Media

I Met Ted Talbert When He Was Planning To Walk To Lansing -- Backward

January 23, 2013, 11:37 AM by  Bill McGraw

I was a young reporter at the Free Press in 1978 when one of my many bosses, Neal Shine, said he had a story for me.

Shine said something about a guy training for a charity event who was working out every night at the Pershing High track, just circling the oval repeatedly.

I told him I didn’t really see the story in a guy running around a track.

Shine said: He’s walking around the track. Backwards.

Oh.

That’s how I met Ted Talbert.

Talbert, the journalist, filmmaker and historian who died Tuesday and whose life will be celebrated at a funeral Monday, was driving a Free Press delivery truck in those days. He was in his mid-30s.

The charity event Ted was training for was a walk from Detroit to Lansing, about 90 miles. Ted walked it backward, with his back to Lansing and his face to Detroit. It was a goofy stunt, but Ted did it with such natural good humor that it was difficult to poke fun at.

While he was driving a truck, Ted had dreams. He wanted to write, and he wanted to write about black Detroit. He was the first person who made it clear to me that one person’s history is not everyone’s history, and that the African American story in Detroit had never really been told in the white media. He was right.

Ted became a writer. He helped Free Press sportswriters tell the story about baseball in the black community before the integration of the major leagues after World War II. Today, the exploits of Turkey Stearnes and other Negro League stars are well known. Stearnes has a plaque at Comerica Park, and he is in the Hall of Fame. But few white baseball fans in Detroit knew much about Stearnes 30 years ago.

Ted also had a nose for news. He knew how to find a story. He once wrote a feature piece for the Free Press about junkyard dogs. He went from yard to yard, interviewing owners about their guard dogs. The story turned out to be memorable and hilarious because Ted found one Detroit junkyard that was guarded by a monkey. What a scoop: Detroit had a junkyard monkey! Ted laughed about that for years.

In 1988, Ted wrote about spending an evening  with Mayor Coleman Young and two of Young’s friends.

Ted’s first paragraph: “My night on the town with Mayor Coleman Young was prompted by a story about Chinese chitterlings that I wrote last month for the Free Press' food section.”

The first stop was the family hour at a funeral home for Carolyn Franklin, Aretha’s sister. Ted's description made it seem like the scene out of “The Last Hurrah,” in which the longtime mayor attends a wake.

Afterward, Young wanted to go to the Windsor Chinese restaurant that made chitterlings, but the tunnel and bridge were backed up that night. So Young asked Ted to take them to another place for spicy food.

Wrote Ted: “I recalled that during an earlier conversation with the mayor he had mentioned his fondness for Szechuan-style Chinese food after he had sampled it in San Francisco.

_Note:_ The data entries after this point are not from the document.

Each row is followed by the grade that its hidden value falls in (each part has its own value, ranges and names)
-509  19  262  32  370  304  -204  -25  -99  -228  94  -447  264  -133  -124  -250  217  40  -7  -140  142  -136  -345  -87  344  423  89  95  -195  -16  405  -26  -67  -146  -343  28  166  52  -174  257  -16  -195  -150  45  177  -44  266  231  -136  145  -279  -253  -204  -15  228 : <54>
155  -8  -17  -248  240  -195  -46  -168  -168  16  15  169  145  491  130  223  -502  -207  176  373  -165  10  237  -39  -63  -114  -200  201  -150  4  -336  345  -87  -89  98  -94  2  220  135  -58  -252  -7  10  -114  -139  -170  618  2  -73  -25  -213  337  -256  -192  -440 : <72>
-350  -43  231  -19  207  -16  -161  -612  -60  -103  65  188  -411  123  -192  7  159  -246  54  -275  -221  184  -127  217  305  411  108  340  -361  60  -152  -120  57  -121  -491  -760  148  -21  -50  2  -373  249  -197  51  194  135  122  414  -463  -73  -287  219  -2  38  84 : <73>
277  -35  -153  75  42  47  202  90  -179  -243  24  128  201  -131  -453  142  308  71  -175  -358  221  243  -351  -146  -493  370  135  -7  349  -207  242  -172  -100  -282  -46  274  170  -156  199  163  74  162  157  -82  380  -253  -80  172  -144  -153  19  -113  -213  -309  89 : <59>
70  110  143  -108  37  57  283  -43  206  -33  38  -49  45  202  -118  376  294  -235  18  -90  -91  58  172  209  192  -16  -219  131  -105  137  15  -39  -196  -199  -140  -402  -56  267  51  -152  -351  151  141  -79  222  24  80  27  -111  35  5  146  -72  -188  -171 : <72>
-319  -148  34  194  103  156  -74  111  148  -187  152  -174  416  -35  -109  -302  328  -32  -100  -256  287  119  -432  20  70  316  29  -47  -134  158  326  15  -31  55  -10  228  166  220  -174  335  145  -73  131  -72  135  38  154  -1  -55  471  -143  -150  -49  -57  253 : <73>
143  144  -34  126  17  -116  46  -188  31  -242  -108  293  212  -154  -295  -9  335  -257  71  -342  -17  -122  -94  -71  -1  49  107  282  -21  -41  287  136  -230  -370  -422  -227  -28  -150  185  165  -300  84  283  -148  315  -181  -133  290  -202  -338  -251  -79  -48  -127  507 : <54>
-230  -346  -156  210  175  325  62  -264  -43  108  208  -166  424  279  197  -215  -158  33  -19  89  364  -68  32  -182  134  105  148  -168  385  5  258  51  136  131  -123  339  416  -66  -190  204  28  -242  -234  -32  127  -14  405  172  96  -133  -190  386  -288  -357  51 : <54>
-239  3  222  282  436  178  -247  -112  -62  21  111  169  343  323  -69  -122  144  25  225  -410  465  162  112  -186  308  465  -112  45  120  115  -308  -225  49  -345  -193  250  164  -258  228  459  203  32  -25  -157  -157  -20  275  197  95  222  -264  169  76  -62  151 : <50>
207  113  83  -6  221  51  190  -85  188  95  3  -154  383  286  -149  6  48  -220  216  192  121  -51  -30  234  141  -212  4  -181  -216  -16  309  359  52  -173  -104  -323  -218  301  -255  150  -390  214  309  35  173  220  139  224  -36  -137  -270  114  -248  -126  -123 : <73>
-481  -78  -268  197  393  244  193  -191  83  -267  -38  -57  264  -46  8  -52  -3  -294  165  63  128  -18  -43  -125  569  248  50  101  360  110  526  141  40  -207  -309  -161  -32  -47  -188  348  -2  -257  -399  -31  204  118  287  107  1  -214  -251  358  -256  -315  -83 : <60>
269  -50  -9  -126  91  17  373  -176  -244  189  234  -112  449  268  197  315  -465  -122  192  -125  396  -218  551  -196  116  -376  68  -359  97  -310  211  222  -98  128  260  167  145  18  508  256  -215  94  36  -41  -62  153  447  339  127  -298  -292  -148  -475  -165  -156 : <60>
-608  -28  99  122  654  291  -167  -108  30  184  84  -191  158  499  138  -98  39  -127  -142  -416  349  -62  43  -182  401  301  285  -272  -65  226  29  -174  304  -8  -232  286  273  14  55  532  233  -80  -362  181  214  139  19  81  -50  79  -108  -91  -375  -528  18 : <50>
-48  53  458  143  63  105  -109  -313  -134  -231  101  182  -109  -77  -9  -90  133  259  152  -86  318  -223  -101  148  151  372  -32  290  104  260  -190  -13  -45  -181  -283  -171  112  -503  125  29  -176  -89  -150  -234  -118  -295  435  342  149  206  -228  316  8  142  58 : <47>
-203  142  147  196  51  -283  100  -493  -13  -81  -5  281  93  206  109  -76  132  -390  109  -338  220  -193  100  -59  232  195  103  263  -104  313  -134  -83  61  -54  -61  -10  -240  74  149  261  -47  12  23  -38  -56  -127  129  84  -221  -201  -240  136  94  -83  275 : <73>
41  124  -236  -39  224  -235  340  -74  24  -214  43  112  -182  -95  -173  279  -143  -543  245  -286  5  102  307  -143  169  -48  3  180  -219  84  218  -117  -297  -403  -76  -389  -36  170  192  214  -66  8  112  -208  132  130  6  114  -241  -114  136  -199  49  -150  -73 : <47>
-230  149  49  70  588  408  -422  51  128  190  4  -350  245  536  42  -48  178  -25  272  24  -9  -87  202  -171  298  9  -100  -15  -132  299  -42  -366  -23  -141  -232  149  272  -226  38  275  -171  7  175  23  117  -57  -66  249  38  172  71  -126  -464  -378  -1 : <49>
199  -294  -256  -133  -285  -245  224  -70  36  130  -98  -190  285  239  400  192  -358  -101  5  580  -111  -312  123  -99  -433  -411  -19  18  286  226  204  276  11  520  532  490  44  76  -9  103  17  -255  168  -178  -270  -244  566  -271  81  -159  202  48  -498  -301  -170 : <49>
120  -400  186  8  -164  348  -156  -153  -112  134  -81  2  227  658  123  -196  347  -164  -466  151  21  -33  55  -147  -563  67  -149  -85  83  362  -112  3  92  180  180  578  99  -86  -181  80  -199  125  486  152  123  -468  266  -206  -144  -189  -1  269  -270  -273  319 : <47>
-232  142  -181  310  105  -115  -193  -219  206  -155  -29  182  202  -131  112  109  -88  125  304  237  55  -173  -268  -242  179  -38  40  352  505  173  -8  237  -158  2  -69  61  257  -269  -24  -54  64  -160  -206  -345  -31  -170  423  209  162  -203  -94  475  -349  -153  -30 : <72>
-45  491  341  -132  171  -292  244  -48  -6  -77  196  -445  302  -92  148  -203  -307  -359  353  268  18  -175  -203  -56  -160  62  -55  32  -26  -114  278  207  -169  -63  9  95  -223  647  -107  189  192  -405  255  -282  -144  -53  195  248  -174  -166  118  -135  -153  60  -362 : <50>
-5  242  304  -163  146  -184  352  -202  45  -59  160  -262  352  -288  -106  188  649  395  437  -484  18  157  -654  164  -101  106  -316  268  402  -565  579  -241  -469  -220  -369  -33  260  -154  -248  -299  -255  106  56  -449  624  -306  63  201  -134  -620  139  -119  -17  130  232 : <59>
-87  32  -235  263  -206  -381  -49  -615  79  -145  0  329  152  55  401  -329  35  -358  45  -152  -157  -431  -21  -143  -67  -229  308  430  269  324  242  275  -61  224  -96  129  209  65  28  194  -268  -177  -70  -218  47  -292  5  79  -72  -449  -57  321  -145  -382  415 : <46>
-203  141  102  -541  152  22  -256  224  -161  -280  -3  -41  105  -142  -102  -54  -158  -327  -170  -43  -60  235  -27  368  27  332  -83  114  40  215  90  329  277  -360  -36  -147  -261  524  115  563  155  -81  -17  132  -42  -151  149  -277  33  102  -99  -172  -135  -323  -300 : <47>
111  -191  152  11  148  214  -186  -474  -47  184  134  -109  115  696  404  -24  -204  251  225  422  -149  -243  338  16  383  -236  -274  128  144  192  -89  277  -76  180  8  -89  131  -190  -232  91  -473  352  -52  -167  -102  -215  499  -12  335  -169  -427  338  -317  67  -117 : <59>
183  154  362  -139  405  -93  -31  31  69  122  -25  -245  456  133  82  34  294  218  308  -247  201  7  -255  197  -130  54  -107  -115  241  -57  142  94  101  -290  30  193  154  8  -33  280  -110  111  -31  -191  8  9  173  139  167  -168  73  12  -94  -137  -37 : <61>
220  -56  -84  -48  179  -61  490  -227  -103  -23  48  -100  -49  89  120  -152  79  78  46  -28  -230  -237  -432  44  -270  68  129  226  368  -59  672  -86  -445  0  -9  74  222  -30  -319  -58  -372  -92  -130  -403  657  -495  -373  4  -57  -414  76  -58  -252  -89  55 : <61>
-8  89  -89  264  -240  -225  222  -337  206  -23  -5  357  -61  -32  -13  18  303  -262  -208  -102  -44  -181  -143  185  -45  -59  293  213  157  323  178  251  -177  121  95  -248  14  226  -200  -73  -288  226  19  -226  147  -87  -37  -144  -56  -328  -89  379  -88  -61  155 : <49>
-213  -87  -7  7  92  218  -197  68  -174  45  168  -213  319  -201  28  -178  -46  74  -40  -40  241  -244  170  -201  138  23  164  -47  -109  4  320  162  -201  -6  -69  280  324  -71  -27  328  63  -112  61  -134  -44  -107  369  -68  187  -78  -190  -398  -87  49  380 : <72>
179  -171  -156  -241  121  -36  623  -128  102  -42  -39  -380  30  313  360  354  -207  -412  91  296  -170  6  202  -168  -201  -141  -224  -83  473  183  301  -136  -94  26  304  58  19  189  -51  -6  -89  -178  -37  -153  142  -67  151  78  -227  -450  389  237  -380  -340  -422 : <72>
-107  66  30  -135  184  -64  -287  -378  6  115  76  213  -186  161  224  184  96  345  -98  -33  -464  -84  -170  -86  -3  222  -133  407  311  37  -366  -63  -216  -61  -618  -120  534  -434  75  -290  -152  127  -326  -309  517  -619  -21  109  -90  -445  -83  234  -251  -194  212 : <49>
163  -262  -50  -263  -188  82  283  -153  -98  345  58  -472  422  -16  138  146  19  116  28  209  -93  -177  -22  138  -24  -7  -174  77  449  -240  308  -115  -146  12  191  254  208  155  -35  -9  -361  -18  -135  -58  241  -200  203  109  -56  -327  -59  38  -386  -124  113 : <50>
116  203  123  -6  -131  -139  318  -362  143  -245  143  -8  58  87  119  262  5  -144  97  194  -29  -258  141  59  218  -130  -72  75  -215  208  108  192  -166  272  -165  -486  -256  43  22  -225  -250  123  288  -151  98  -153  262  141  -91  -243  -311  -8  -111  168  9 : <60>
-10  83  -150  -354  -84  -106  -187  11  -65  152  27  -277  49  16  -160  355  -306  -252  71  331  -129  9  238  -219  -175  -289  -156  158  -287  -150  -276  -33  -78  -265  -162  38  129  145  220  -47  -98  38  310  185  48  -84  477  360  -449  -151  211  -169  -562  -456  -151 : <73>
-157  129  364  -38  15  202  -347  -433  -227  -30  327  -192  81  100  240  -440  67  194  7  -28  144  -306  -24  227  196  412  -69  205  -18  295  -116  -178  210  65  -367  120  107  -42  16  196  -158  -169  -104  59  117  -488  140  166  145  192  -227  73  -60  -141  165 : <47>
-259  115  183  256  -124  -97  -23  -397  13  66  181  358  -90  224  101  -336  26  -625  73  -259  108  -31  266  23  2  174  183  163  -167  364  -245  -157  -175  188  109  -91  56  166  275  315  -104  -28  304  -236  -324  73  -58  283  -262  175  -28  165  -22  121  83 : <54>
-214  56  -120  60  149  -69  -346  129  -12  164  -34  -189  205  -92  -105  -194  134  14  -30  2  289  -231  -28  30  136  -7  102  209  -215  317  -39  25  63  -486  44  380  81  198  -262  402  -17  64  -100  98  -75  -123  370  -226  57  191  100  -65  -117  -388  177 : <46>
871  -49  -23  -120  -53  -428  45  115  -106  -268  44  200  9  -111  -498  270  18  204  -132  -174  -151  139  -436  251  -545  167  -200  89  -496  -158  124  375  -7  -227  -47  -150  -87  254  169  120  -83  271  376  -154  363  -260  163  -236  93  497  -185  -372  170  -85  97 : <54>
-341  -45  203  41  515  -112  -170  -77  14  170  -58  126  312  367  293  -41  74  41  99  -364  207  -179  137  53  341  348  77  124  0  296  -322  -26  147  -150  -115  256  237  -102  280  453  90  -192  -500  -193  -256  -30  298  -101  138  302  -163  112  53  -262  72 : <50>
-300  -266  205  13  124  156  70  -675  -82  60  50  -211  179  307  438  45  20  323  239  79  276  -276  18  -11  500  95  -275  229  637  125  114  -126  175  10  -243  150  84  -513  -258  37  -181  -80  -454  -48  165  -397  643  95  131  -551  -260  522  -272  -146  175 : <50>
-53  -142  120  -14  -294  -102  -155  -325  102  57  139  -179  512  16  126  -269  39  596  196  189  105  -309  -594  303  272  0  149  484  225  31  70  157  -55  170  -19  71  139  126  -337  -99  -287  106  -78  -141  146  -398  113  228  100  16  -594  -25  -121  104  386 : <47>
161  -98  -20  -290  116  -55  -436  -328  -178  352  92  -33  278  442  293  107  -436  126  323  111  -197  8  288  111  -13  -133  -140  100  325  -74  -212  101  281  170  61  176  322  -42  359  357  -153  38  -59  -51  -163  -136  294  111  270  -137  -140  87  -418  -379  -154 : <54>
-266  276  517  231  361  71  -533  -244  177  395  115  -123  412  321  268  -347  414  108  132  -293  179  -193  5  163  61  244  223  -276  -100  234  -195  141  500  244  -331  295  297  7  74  573  153  -13  -36  -29  -291  237  111  106  307  90  -37  30  16  -249  181 : <61>
479  -225  -133  -247  -76  -278  223  129  -36  102  8  -8  390  7  -250  294  -167  231  113  24  98  119  -242  241  -195  2  -121  114  0  -263  18  181  -2  -259  134  79  17  225  133  115  -99  134  65  -103  164  -102  279  20  14  237  -205  -153  -82  -205  -47 : <73>
382  -165  -266  19  494  251  258  397  29  -31  -9  -21  606  227  -394  280  -52  -312  292  -103  66  400  326  -332  -73  9  -142  -384  -182  -367  352  110  -271  -322  -103  -66  154  -65  343  405  -3  86  514  -215  85  392  94  280  -37  86  -192  -355  -89  -72  -17 : <46>
96  48  -51  -296  110  -128  -290  46  206  296  418  -288  37  215  198  66  -168  50  67  -29  82  203  289  420  36  -180  -129  -161  -386  334  -345  -103  139  1  93  -184  451  517  -81  57  -80  213  95  -104  -94  137  214  -103  128  458  287  -45  42  -234  -261 : <49>
36  227  -94  253  92  -11  451  116  257  -422  -10  -130  266  -380  -108  236  368  -72  25  71  223  -264  -137  -296  27  111  -61  2  47  189  400  0  -340  -178  -348  -42  -75  -267  -39  -160  110  -241  192  -295  287  -221  224  133  -94  -190  68  -45  -44  -28  224 : <46>
-108  331  536  -387  382  -55  -48  99  92  203  44  -331  295  158  194  9  118  -71  -88  7  163  4  -119  508  19  336  -12  -245  80  204  -313  234  404  -307  50  -35  -79  588  -2  284  -14  69  -355  87  -180  152  222  82  -2  52  34  275  -160  -257  -519 : <59>
40  6  61  -167  -166  -373  308  -39  141  -331  -277  67  -114  -453  -225  405  202  -193  9  2  -141  -406  -256  -7  -24  -81  -56  560  -441  112  214  110  -428  -305  -334  -374  -101  -134  93  -392  -321  -342  130  -187  368  -344  319  131  -433  -67  18  -208  13  -30  463 : <73>
185  386  -115  210  38  -264  85  -109  568  210  251  87  317  41  -23  239  397  -92  321  -114  -98  226  21  176  -47  -157  -164  -41  -8  18  -160  -29  -165  -16  -373  -338  335  222  3  -228  -111  199  326  -412  154  229  -54  220  -22  -48  266  328  88  -182  -58 : <49>
27  -42  -413  33  -13  -272  306  212  147  1  46  -53  273  -407  -81  258  -70  70  -77  -6  76  -205  -81  -142  100  142  234  142  -21  42  74  -47  -353  -140  2  63  245  104  171  5  165  -113  -189  -324  148  -103  27  23  -114  92  -90  -345  -2  -37  265 : <54>
-431  196  222  101  199  27  -6  -183  103  -176  130  -358  142  -66  153  -220  289  153  274  -108  280  -100  -462  446  452  395  -1  256  333  482  357  -270  132  88  317  36  -141  278  -372  279  -9  -98  -331  -123  -53  -115  93  -173  265  282  -14  136  -92  9  -218 : <72>
22  -192  -323  -134  126  -188  424  -67  84  370  135  129  504  596  101  160  216  -164  303  -431  76  217  382  156  72  -191  -4  159  -80  -83  -77  -503  -362  -11  109  102  324  124  193  16  -426  213  132  -261  104  9  -125  5  -261  40  62  -111  -8  -300  35 : <47>
-168  -34  -163  -61  112  -237  201  70  197  -145  47  -53  204  17  112  -51  -150  -546  -60  331  76  123  -64  98  -327  -214  12  -160  -197  230  376  558  11  115  170  -53  7  598  -505  31  100  -313  203  -196  -153  171  711  -412  -98  -86  300  370  -38  -212  -343 : <49>
-82  283  129  -194  347  -204  -84  10  16  287  46  98  -161  144  -68  185  -448  -261  274  90  -183  -127  324  161  325  74  1  301  -409  59  -399  126  -95  -400  -307  -351  36  347  312  209  -52  -214  -178  -182  -95  97  120  111  1  373  -31  -43  -39  -266  -388 : <49>
-58  7  539  -387  -57  -287  -53  -307  -2  475  -50  53  21  206  122  -36  224  95  121  -6  -309  -167  -98  577  -109  195  28  330  -329  -27  -434  -12  -19  53  -318  -271  115  -11  101  -36  -423  76  -32  -184  -101  -143  90  212  -302  22  -117  -67  19  126  139 : <49>
-120  -270  -35  390  129  280  -79  -100  -188  -313  235  270  197  -185  -583  -238  -74  -188  -23  -296  241  309  -110  -346  261  763  47  81  -364  -265  48  18  -164  -285  -512  -176  127  -50  264  429  271  -69  207  -109  153  144  166  439  -207  493  -700  -214  298  257  467 : <54>
-186  -167  -97  -104  -365  -404  749  -247  35  -93  -117  54  133  -265  355  3  129  -341  -225  -63  218  -364  -304  280  -325  -76  440  130  514  314  581  136  -114  375  602  190  -54  258  -186  -40  -170  -305  -284  -229  3  -204  187  -224  -219  -524  197  244  -240  -113  41 : <60>
-314  -344  237  -186  355  39  -345  -260  52  167  -132  265  76  434  98  -189  458  -20  -188  -511  -240  262  -396  261  -56  562  -75  313  56  174  -299  -139  183  -226  -366  42  447  -15  -25  156  -207  -18  -357  -30  426  -231  -126  -24  -268  73  -98  312  131  -354  390 : <61>
-24  129  89  47  453  97  -588  -34  -79  -228  64  -5  429  -13  -165  -18  -22  259  222  -70  111  75  -326  -86  189  179  -150  156  47  -95  45  381  101  -367  -270  22  257  -6  -11  175  -47  17  -101  -36  143  -120  504  142  272  65  -391  195  -141  -210  71 : <60>
-300  -94  122  162  141  356  -168  -569  -44  -113  -15  43  104  258  68  -70  205  55  342  -173  134  -159  -48  86  479  42  -75  290  431  160  392  -151  95  101  -272  -120  79  -554  13  212  -416  -53  -76  17  270  -216  159  302  168  -236  -298  303  -463  -241  204 : <73>
397  16  -52  86  -200  45  160  -482  -86  45  410  -97  179  91  -101  182  -348  99  451  154  168  22  332  169  435  -258  -220  -92  5  -241  310  206  -42  206  36  -441  -163  55  49  225  -300  489  362  -107  -2  158  373  251  322  -112  -543  -79  -214  264  -112 : <49>
-238  -135  227  -93  -104  317  -302  -243  150  432  193  -164  230  166  199  -67  506  319  -346  -89  264  -154  -95  334  -56  73  -16  -135  71  233  -222  -132  253  156  -356  235  543  -151  -198  -248  -270  12  -102  153  434  -285  269  17  36  -103  95  371  -218  -418  373 : <61>
-159  195  168  -58  -163  7  -291  -358  -143  140  36  239  -75  -214  -99  -37  -217  -277  -123  180  66  -70  134  -114  -98  204  181  39  173  -6  -356  297  211  -192  -392  -114  -27  -107  210  250  161  73  116  91  -64  -102  261  423  -216  -620  -220  200  -273  -94  148 : <73>
162  -55  -412  22  354  48  442  -115  -58  -77  179  -181  184  444  -69  470  -219  -29  296  -103  195  247  71  -344  127  -207  -249  -34  343  -195  349  -304  -236  -163  192  152  95  13  -18  3  -84  241  44  -74  498  -114  175  83  -48  -288  50  45  -516  -437  -383 : <60>
342  -11  253  -53  259  2  -208  37  -92  157  -1  216  13  426  140  -54  -193  -19  -64  68  -31  -45  132  -279  -488  101  -130  -43  60  179  -422  204  -70  -250  -99  357  248  -187  210  241  151  -32  250  -286  -8  -369  116  52  89  -52  70  67  -61  -165  19 : <72>
241  103  -582  323  203  -191  233  -364  133  -392  96  380  289  -222  -374  199  -51  64  624  -62  -137  95  -95  -101  633  -23  60  390  59  -316  419  170  -472  -278  -493  -828  7  -343  92  55  -420  453  43  -413  351  92  -85  557  -41  -281  -749  -52  -60  245  240 : <46>
-256  165  138  41  183  -554  -331  -446  181  16  191  317  -189  -32  113  -127  29  -151  14  -549  173  -205  -153  228  213  143  267  280  -857  388  -486  -11  154  -94  -448  -359  335  229  132  -48  -112  -111  -216  -58  185  -7  139  208  -301  382  -75  9  367  -193  451 : <73>
277  -92  269  -79  495  -99  42  -1  -49  300  -20  131  -481  465  184  -30  -191  16  -261  -95  106  -67  -45  -50  -489  290  124  -203  -19  444  -476  -89  82  -354  52  206  312  -173  -12  254  166  85  -193  -245  152  -259  -126  26  -68  47  325  114  -69  -204  -157 : <49>
-23  69  29  220  -363  -149  -608  -330  -125  -60  54  286  230  -139  -8  -182  -169  451  53  420  -241  -204  -451  -42  -31  206  -1  659  511  24  -247  535  -4  138  -39  279  95  11  -38  134  105  71  -85  -230  -193  -532  448  -88  377  -24  -519  324  -223  -15  109 : <47>
-61  61  -196  -82  167  -236  480  -83  288  -119  270  -13  345  65  -121  301  39  -183  292  -350  -3  383  -221  60  203  -165  -100  81  -42  -371  409  98  -373  -79  -207  -400  200  516  -120  -181  -124  111  108  -309  499  215  27  137  -232  -153  -87  -42  9  -141  -129 : <72>
-258  23  254  -43  315  170  -608  -181  -158  114  192  212  199  197  207  -717  -31  -9  69  -130  59  48  -115  412  73  510  119  148  84  386  -148  105  204  -30  -83  60  276  136  -82  520  -66  -160  -124  -198  -145  -230  -64  -73  298  298  -274  226  138  15  104 : <46>
-43  179  277  -423  113  -272  -97  -381  -39  119  15  6  -94  253  266  182  -126  -269  126  -63  -262  -136  282  302  112  -20  -51  194  -200  203  -229  40  110  43  -139  -390  -35  175  239  78  -292  38  -17  -46  -61  -126  129  75  -171  -266  -63  -34  -120  -109  -61 : <54>
-478  36  409  56  92  25  -222  -389  113  72  -146  -122  210  222  320  -311  227  -124  102  67  310  -457  -90  252  344  27  216  189  14  585  -12  119  298  61  57  53  -142  -10  -278  250  -249  -119  -154  112  -253  -82  365  93  -15  -153  -193  310  -189  -103  210 : <60>
257  166  -42  -157  -102  -347  -203  -123  -140  -132  265  381  -457  -44  -186  47  -573  -440  -10  -62  -16  181  217  -40  -125  36  -163  259  -512  247  -428  133  -189  -331  107  -296  -92  463  243  181  118  155  428  -161  47  -209  102  -34  -132  266  -33  -177  168  70  -66 : <72>
-154  306  283  21  70  30  -139  -207  70  -313  118  -385  195  -142  -52  -221  -328  55  458  310  145  -336  -390  192  778  266  -158  517  30  260  153  116  78  -315  -79  -241  -487  470  -113  297  -45  -239  -101  43  84  -202  70  366  167  430  -553  -50  -148  21  -132 : <47>
84  176  54  -402  238  -55  90  153  -82  -32  133  -131  -148  74  -52  203  -290  -394  -21  173  -74  147  271  87  -261  135  -130  -73  -331  147  -209  -79  -50  -241  -114  -226  42  273  201  27  26  -179  196  -74  6  -72  207  106  -266  145  299  -80  -154  -233  -454 : <73>
-499  351  498  -240  360  -226  131  -182  -57  -290  -33  -82  -203  -132  394  -343  81  -541  -175  -353  -39  -347  -202  20  -171  529  274  155  -24  422  67  -17  136  -165  -433  51  1  202  204  352  223  -701  -377  -108  78  -275  -153  207  -395  -140  323  -53  -13  -369  -32 : <47>
-4  -297  47  -272  -110  -63  443  -270  124  98  -73  -447  435  188  268  161  -177  -29  282  386  71  -155  -164  284  53  -258  69  -104  326  -72  514  239  182  435  345  -41  -119  153  -170  139  -262  -75  -38  -3  -88  178  413  241  -77  -311  -160  25  -514  -81  -225 : <59>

“The problem with suggesting a restaurant was that my favorite Szechuan on the Detroit side of the river is not in Detroit; it's in Warren. I wondered if I should suggest it to the mayor? Would he go to Warren? Admittedly, my hesitation was based on things I had read, nothing the mayor had ever told me. I decided to go for it.”

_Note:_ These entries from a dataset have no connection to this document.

Below are the code and all the weights of a small trained network. Each question names an input and a target symbol and asks about switching units off, where a switched-off unit gives its printed mean instead of its output.

import numpy as np


def w(rows, s, z=0):
    codes = np.array(rows[::2]) - 128.0
    scale = np.full(codes.shape[1], s)
    scale[-1] = z or s
    return codes * scale


def f(y):
    return np.maximum(y, 0)


def softmax(a):
    e = np.exp(a - a.max(-1, keepdims=True))
    return e / e.sum(-1, keepdims=True)


def log_softmax(a):
    a = a - a.max(-1, keepdims=True)
    return a - np.log(np.exp(a).sum(-1, keepdims=True))


def net(x, mask):
    ids = ['ΔΛΞαζημτφ'.index(c) for c in x.split()]
    T = len(ids)
    res = E[ids] + P[:T]
    u = 0
    for l in range(2):
        q, k, v = (res @ M[l].T for M in (Q, K, V))
        z = softmax(np.where(np.tri(T) > 0, q @ k.T / 3**0.5, -1e9)) @ v
        res = res + np.where(mask[u], z, O[l][:, -1]) @ O[l][:, :-1]
        u += 1
        y = f(res @ A[l][:, :-1].T + A[l][:, -1])
        res = res + np.where(mask[u : u + 8], y, B[l][:, -1]) @ B[l][:, :-1]
        u += 8
    return log_softmax(res[-1] @ U[:, :-1].T + U[:, -1])


Q, K, V, O, A, B = {}, {}, {}, {}, {}, {}
E = w([
[150,116,212,151],'Δ',
[242,117,90,170],'Λ',
[70,255,142,75],'Ξ',
[170,129,91,237],'α',
[126,46,84,120],'ζ',
[78,77,170,77],'η',
[101,127,99,26],'μ',
[187,91,35,105],'τ',
[224,74,116,105],'φ',
],0.024)
P = w([
[171,190,237,2],'0',
[165,181,224,12],'1',
[159,177,207,48],'2',
[149,179,208,81],'3',
[127,171,212,117],'4',
[120,165,200,132],'5',
[112,159,193,137],'6',
],0.0058)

Ted’s instincts were correct: The party went to a Warren restaurant where the food was delicious and hot and the staff and diners treated Young like royalty. The night ended with the mayor's limo pulling up in front of Ted's house so he could run in and get a photo he had of Young and Joe Louis.

Ted became a documentary filmmaker, and he told both black and white Detroiters stories that they didn’t know. He was an expert on Detroit’s biggest ghost neighborhood, Black Bottom, the African American community that was bulldozed 50 years ago for the Medical Center and the Chrysler Freeway.

Everyone knows the story of the Tuskegee Airmen today; George Lucas has even done a Hollywood movie about them. But Ted was one of the first to put the World War II fliers in the spotlight. I’m willing to bet no one knew more about African-American bowlers than Ted. He once told me the first professional black bowler in America was Fuller Gordy, the brother of Motown founder Berry Gordy Jr. Who knew?

And it was Ted who kept alive the memory of Louis, probably the greatest athlete in Detroit history when you consider his achievements and his place in American culture. He maintained the Joe Louis Video Memorial Room at the Cobo Convention Center, and gave away “Brown Bomber jackets” to people whom he believed carried on the Louis legacy.

Ted was a great storyteller and a fine person and an artist who made a tremendous contribution to Detroit. It’s a shame he lived for only 70 years.